What needs to be done:
Beginning with the line that contains "118 144 147", copy each remaining line of the data below exactly.

------ Data for this exercise

Each row was made from one walk, in order. Every step used is in the known rows, and no mark comes twice. Write each row's walk.
In the rows, 128 means zero.
Known rows:
diza > zalutul > peka > tumeg: [172  89 162 146 147  93  89 171 140 104 132 187 123  83 129 140 125 131
 105 119 157 125  98  96  82 107 142 158 133 166 154  32 150  86 167 144
 118 144 147 117 116 180  88 186 147 103  58 145 128 105  75 102 112 174]
tumeg > resi: [118 143 136 115 115 141 132 128 140 125 140 127 128 120 123 166 101 137
 129 115 114 102 143 130 145 128 122 122 130 138  95 147 127 113 115 121
 136 149 144 124 139 121 132 141 132 118 129 147 143 125 147 126 129 116]
bolil > tumeg > todob > zalutul > diza: [209 108 168 127 149 138  74 184 115 122 123 195 142 117 173 109 153 121
  92 107 173 122  62 121  84 106 139 204 164 171 161  38 214  77 148 146
 138 152 154 118 137 139  86 212 160 108  52 140 124  94  37 105  91 195]
bolil > tumeg > diza > zalutul > peka: [188 110 147 114 157 117  89 192 127 138 149 175 129 107 163 119 140 119
 131 120 169 121  73 115  60  95 145 200 165 158 164  13 206  87 171 158
 135 139 144 109 117 166  91 193 158 108  55 140 106  84  40 107 101 187]
tepe > tumeg: [150  97 123 145 142  96 115 123 121 121 133 137 133 118 126 132 129 136
  97 112 144 134 115  96 117 112 138 130 124 144 124 102 114 134 132 127
 132 113 142 138 123 131 103 147 117 101 116 137 123 109  97 119 129 130]
tumeg > diza > zalutul > zene: [158 106 129 122 152 142 101 169 146 130 128 153 148  73 139 134 159 132
 122 135 160 129  96 101  78 107 109 200 154 148 152  51 169  89 167 152
 122 151 145 114 121 173  86 181 135 113  71 135 103 118  67 117 122 171]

------------

Response to the exercise:
 118 144 147 117 116 180  88 186 147 103  58 145 128 105  75 102 112 174]
tumeg > resi: [118 143 136 115 115 141 132 128 140 125 140 127 128 120 123 166 101 137
 129 115 114 102 143 130 145 128 122 122 130 138  95 147 127 113 115 121
 136 149 144 124 139 121 132 141 132 118 129 147 143 125 147 126 129 116]
bolil > tumeg > todob > zalutul > diza: [209 108 168 127 149 138  74 184 115 122 123 195 142 117 173 109 153 121
  92 107 173 122  62 121  84 106 139 204 164 171 161  38 214  77 148 146
 138 152 154 118 137 139  86 212 160 108  52 140 124  94  37 105  91 195]
bolil > tumeg > diza > zalutul > peka: [188 110 147 114 157 117  89 192 127 138 149 175 129 107 163 119 140 119
 131 120 169 121  73 115  60  95 145 200 165 158 164  13 206  87 171 158
 135 139 144 109 117 166  91 193 158 108  55 140 106  84  40 107 101 187]
tepe > tumeg: [150  97 123 145 142  96 115 123 121 121 133 137 133 118 126 132 129 136
  97 112 144 134 115  96 117 112 138 130 124 144 124 102 114 134 132 127
 132 113 142 138 123 131 103 147 117 101 116 137 123 109  97 119 129 130]
tumeg > diza > zalutul > zene: [158 106 129 122 152 142 101 169 146 130 128 153 148  73 139 134 159 132
 122 135 160 129  96 101  78 107 109 200 154 148 152  51 169  89 167 152
 122 151 145 114 121 173  86 181 135 113  71 135 103 118  67 117 122 171]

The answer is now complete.